Les dangers et les dangers des activités minières passées ont poussé de nombreux membres de la communauté à quitter leurs terres traditionnelles.

Teracita Keyanna, qui s'appelle Diné, a déclaré qu'elle avait décidé de déménager de Red Water Pond Road à Gallup, au Nouveau-Mexique, à proximité.

« Je savais que cette décision offrirait à mes enfants l'environnement le plus sûr, sans exposition à l'uranium », a déclaré Keyanna. « Mais lorsque vous quittez vos terres tribales, votre capacité à pratiquer votre langue et votre culture devient de plus en plus difficile. »

Elle a déclaré à la commission composée de sept membres qu'elle faisait de son mieux pour garder ses enfants connectés à la communauté en revenant chaque fois que possible.

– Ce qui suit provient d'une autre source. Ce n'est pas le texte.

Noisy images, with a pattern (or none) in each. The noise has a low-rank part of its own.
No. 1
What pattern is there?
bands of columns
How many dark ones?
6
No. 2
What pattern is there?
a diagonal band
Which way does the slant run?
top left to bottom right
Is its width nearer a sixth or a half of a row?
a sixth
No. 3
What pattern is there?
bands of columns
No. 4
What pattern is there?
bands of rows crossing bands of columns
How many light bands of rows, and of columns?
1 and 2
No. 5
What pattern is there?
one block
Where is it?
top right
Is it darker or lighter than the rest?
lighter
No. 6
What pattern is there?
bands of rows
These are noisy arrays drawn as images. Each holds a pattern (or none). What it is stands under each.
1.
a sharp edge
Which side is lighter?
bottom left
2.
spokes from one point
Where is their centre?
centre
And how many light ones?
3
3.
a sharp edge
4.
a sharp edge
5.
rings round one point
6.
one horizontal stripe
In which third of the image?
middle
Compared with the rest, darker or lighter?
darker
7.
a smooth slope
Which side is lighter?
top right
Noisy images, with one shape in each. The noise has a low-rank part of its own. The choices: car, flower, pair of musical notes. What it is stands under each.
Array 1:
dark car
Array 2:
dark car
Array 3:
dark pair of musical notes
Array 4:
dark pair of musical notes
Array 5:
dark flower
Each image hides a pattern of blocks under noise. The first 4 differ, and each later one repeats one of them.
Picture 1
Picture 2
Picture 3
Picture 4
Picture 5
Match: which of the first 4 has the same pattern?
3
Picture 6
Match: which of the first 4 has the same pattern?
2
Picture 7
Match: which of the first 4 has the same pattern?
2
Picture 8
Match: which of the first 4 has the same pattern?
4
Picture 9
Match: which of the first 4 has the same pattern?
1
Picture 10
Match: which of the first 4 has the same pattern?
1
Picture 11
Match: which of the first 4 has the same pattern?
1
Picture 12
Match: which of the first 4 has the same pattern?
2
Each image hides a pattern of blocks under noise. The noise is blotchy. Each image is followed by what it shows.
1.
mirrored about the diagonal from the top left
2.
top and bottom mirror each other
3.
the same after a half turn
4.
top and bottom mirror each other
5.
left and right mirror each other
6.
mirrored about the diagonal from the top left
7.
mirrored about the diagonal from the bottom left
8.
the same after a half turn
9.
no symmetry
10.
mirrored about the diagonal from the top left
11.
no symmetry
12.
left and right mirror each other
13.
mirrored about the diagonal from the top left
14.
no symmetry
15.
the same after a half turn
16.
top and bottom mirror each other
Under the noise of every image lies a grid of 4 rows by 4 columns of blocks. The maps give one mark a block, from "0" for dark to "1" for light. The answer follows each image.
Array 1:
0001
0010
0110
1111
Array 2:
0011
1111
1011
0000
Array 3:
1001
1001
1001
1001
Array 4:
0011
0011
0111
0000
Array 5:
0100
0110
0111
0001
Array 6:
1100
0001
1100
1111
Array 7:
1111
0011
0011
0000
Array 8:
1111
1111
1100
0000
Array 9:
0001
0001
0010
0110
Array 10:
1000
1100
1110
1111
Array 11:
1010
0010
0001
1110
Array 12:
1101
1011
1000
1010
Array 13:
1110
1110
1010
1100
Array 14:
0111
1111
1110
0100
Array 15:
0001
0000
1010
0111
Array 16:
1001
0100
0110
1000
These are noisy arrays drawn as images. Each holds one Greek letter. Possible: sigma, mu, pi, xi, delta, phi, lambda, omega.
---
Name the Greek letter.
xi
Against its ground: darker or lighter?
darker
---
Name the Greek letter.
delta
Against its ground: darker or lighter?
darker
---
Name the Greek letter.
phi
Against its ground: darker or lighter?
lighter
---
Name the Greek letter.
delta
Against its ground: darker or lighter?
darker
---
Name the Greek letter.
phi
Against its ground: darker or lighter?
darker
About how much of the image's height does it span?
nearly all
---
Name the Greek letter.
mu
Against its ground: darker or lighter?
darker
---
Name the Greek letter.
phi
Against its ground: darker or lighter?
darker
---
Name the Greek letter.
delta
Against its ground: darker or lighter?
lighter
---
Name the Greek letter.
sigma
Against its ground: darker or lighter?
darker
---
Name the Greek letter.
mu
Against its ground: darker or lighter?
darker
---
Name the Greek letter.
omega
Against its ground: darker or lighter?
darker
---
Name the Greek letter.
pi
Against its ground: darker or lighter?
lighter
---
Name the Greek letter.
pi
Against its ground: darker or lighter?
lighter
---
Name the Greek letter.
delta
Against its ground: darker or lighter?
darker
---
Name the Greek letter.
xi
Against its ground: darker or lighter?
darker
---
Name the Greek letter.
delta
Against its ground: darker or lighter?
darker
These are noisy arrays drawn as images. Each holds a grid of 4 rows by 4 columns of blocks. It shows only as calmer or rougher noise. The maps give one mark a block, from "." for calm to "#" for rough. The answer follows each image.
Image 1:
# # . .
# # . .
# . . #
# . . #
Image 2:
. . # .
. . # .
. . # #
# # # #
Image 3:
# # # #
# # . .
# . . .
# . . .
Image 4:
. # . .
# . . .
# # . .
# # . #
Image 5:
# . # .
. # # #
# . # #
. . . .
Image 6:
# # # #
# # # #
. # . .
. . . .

« Les droits de nos enfants à un environnement propre ont déjà été affectés », a déclaré Keyanna. « La liberté de nos enfants de pratiquer leur culture a été touchée avant leur naissance. »

Tonia Stands est Oglala Lakota de la réserve indienne de Pine Ridge dans le Dakota du Sud.

L'exploitation minière de l'uranium a contaminé les sources d'eau, causé des problèmes de santé et endommagé les lieux utilisés pour les pratiques traditionnelles, comme les huttes de sudation, a-t-elle déclaré.

« Nous sommes peut-être le comté le plus pauvre du pays, mais nous sommes riches de notre culture et de nos pratiques spirituelles », a déclaré Stands.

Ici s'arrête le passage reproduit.